Three things happen when we call this function:
  1. The function is called using VBA code (passing three parameters in the process), 
  2. The function looks up information stored in an access table (based on the parameters passed), 
  3. It then returns that information, storing the result in a variable called varResult.  
On account of DLookUp being a built in function, we do not get to see what happens in stage two.  Custom Functions are different in that we actually write a block of VBA code that executes at that stage.  Once we have set this up, we can call our custom function as often as we like.  Moreover, because custom functions tend to be located in a VBA global module, and declared as 'Public' in scope, they can be called from multiple points within our application. In this way, the creation of custom functions make our programming more organized and manageable.

Figure 1:  This screenshot of the VBA Project Explorer shows
 a module call modCustomFunction.  Providing the custom functions contained within are
declared 'public' they can be called from anywhere within the project  - such as
the form which I have called frmFunctionDemo.

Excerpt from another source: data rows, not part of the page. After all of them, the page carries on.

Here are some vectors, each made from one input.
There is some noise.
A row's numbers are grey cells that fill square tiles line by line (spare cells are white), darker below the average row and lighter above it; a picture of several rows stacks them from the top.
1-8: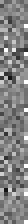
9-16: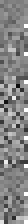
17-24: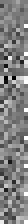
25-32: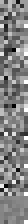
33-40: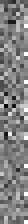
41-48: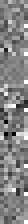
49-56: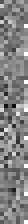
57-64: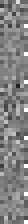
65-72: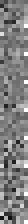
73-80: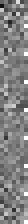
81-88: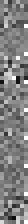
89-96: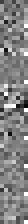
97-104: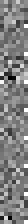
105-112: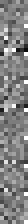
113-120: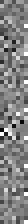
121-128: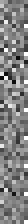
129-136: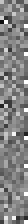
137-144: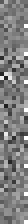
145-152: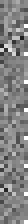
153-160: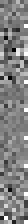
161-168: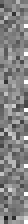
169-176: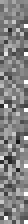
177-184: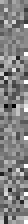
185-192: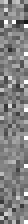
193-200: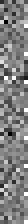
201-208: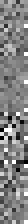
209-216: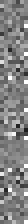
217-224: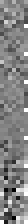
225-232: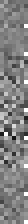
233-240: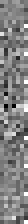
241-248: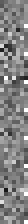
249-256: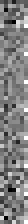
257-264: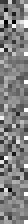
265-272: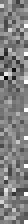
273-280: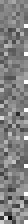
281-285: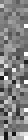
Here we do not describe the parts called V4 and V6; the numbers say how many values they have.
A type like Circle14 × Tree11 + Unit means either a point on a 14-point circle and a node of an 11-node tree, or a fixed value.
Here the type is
(Line5 × Line8 × V4 + V6) × Line8 × Line8 × Line8.
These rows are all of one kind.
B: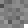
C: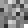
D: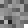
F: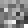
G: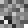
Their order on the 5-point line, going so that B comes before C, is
G, B, C, D, F.
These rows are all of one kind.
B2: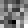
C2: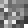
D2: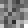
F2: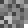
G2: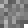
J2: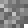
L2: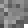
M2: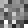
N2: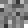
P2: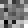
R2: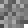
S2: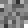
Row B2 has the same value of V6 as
F2, L2, N2 and S2.

How to Create a Custom Function
When we create a custom function we need to write the code that executes once it has been called from a sub procedure. As we shall see, this code is structured in a similar manner to an ordinary sub.  However, we also need to include a line of code which specifically returns a value back to the calling code. This is done by assigning a value to the name of the function (in a similar manner to assigning a value to a variable). For example:

Public Function myPercentage(argScore As Integer, argOutOf As Integer)
        myPercentage = (100 / argOutOf) * argScore 2
End Function

This creates a function called myPercentage.  The first line of code declares the function, and receives two arguments from the calling code ie argScore and argOutof.  The second line of code in this example returns the result of the myPercentage function.  There can any number of lines of code preceding the returning line.  However, I have provided a simple example which returns the result of the function in the same line of code as a percentage calculation.  This code is stored in a global module called modCustomFunctions (see Figure 1 above). 

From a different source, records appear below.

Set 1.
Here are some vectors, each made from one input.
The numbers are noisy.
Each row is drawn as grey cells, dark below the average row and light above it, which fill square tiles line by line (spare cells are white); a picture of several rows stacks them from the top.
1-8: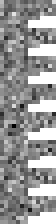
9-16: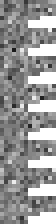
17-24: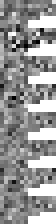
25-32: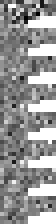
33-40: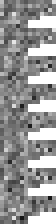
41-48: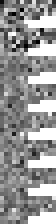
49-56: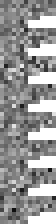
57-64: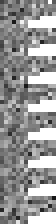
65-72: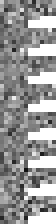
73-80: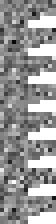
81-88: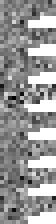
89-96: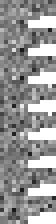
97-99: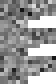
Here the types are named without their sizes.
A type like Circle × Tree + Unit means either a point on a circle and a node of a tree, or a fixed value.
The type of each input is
Bool × Bool × Bool + Unit.
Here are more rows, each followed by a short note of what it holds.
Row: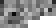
three true/false values
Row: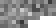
three true/false values
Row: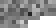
three true/false values
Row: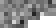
three true/false values
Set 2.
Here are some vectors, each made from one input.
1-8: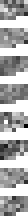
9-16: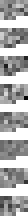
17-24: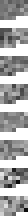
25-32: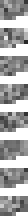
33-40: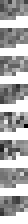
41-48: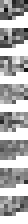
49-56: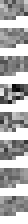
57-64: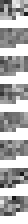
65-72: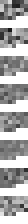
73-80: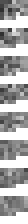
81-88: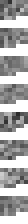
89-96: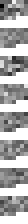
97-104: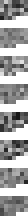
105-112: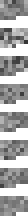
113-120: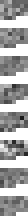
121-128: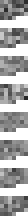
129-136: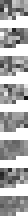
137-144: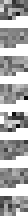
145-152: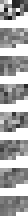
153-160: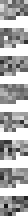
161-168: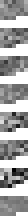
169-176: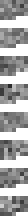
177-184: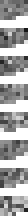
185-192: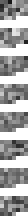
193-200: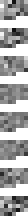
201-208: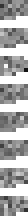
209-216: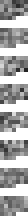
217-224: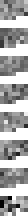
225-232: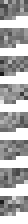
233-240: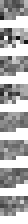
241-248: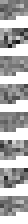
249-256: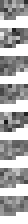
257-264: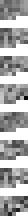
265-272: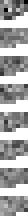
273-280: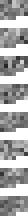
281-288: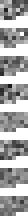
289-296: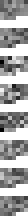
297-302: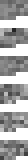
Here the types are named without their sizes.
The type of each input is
Tree.

Here is the code I have used to call this function:

Private Sub cmdCalculate_Click()
    Me!txtPercentageResult = myPercentage(Me!txtScore, Me!txtOutOf)
End Sub

This code executes when a form command button (cmdCalculate) is clicked by the user.  The function (myPercentage) is called in the second line of code.  As you can see, the calling code for myPercentage passes two parameters, the values of which reference two text box controls - txtScore and txtOutOf.  The function uses these parameters (which are received as the arguments argScore and argOutOf) to calculate the percentage and return the result.  The result is then displayed in a third text box called txtPercentageResult.

Figure 2: This is the form from which our function is called.  The CORRECT ANSWERS textbox is called txtScore, No OF QUESTIONS is called txtOutOf, and the PERCENTAGE textbox is called txtPercentageResult.  The CALCULATE button is called cmdCalculate

Figure 3: The top window shows the code calling the myPercentage function.  The lower window shows the code from the myPercentage function itself.   


1/ It needs to be pointed out here that the inbuilt functions of MS Access can be can be called from within Access itself (eg within the Query Design Grid as a criteria, or to populate a calculated control on a form etc), and not just from within VBA.  Custom functions, on the other hand, can only be called within VBA.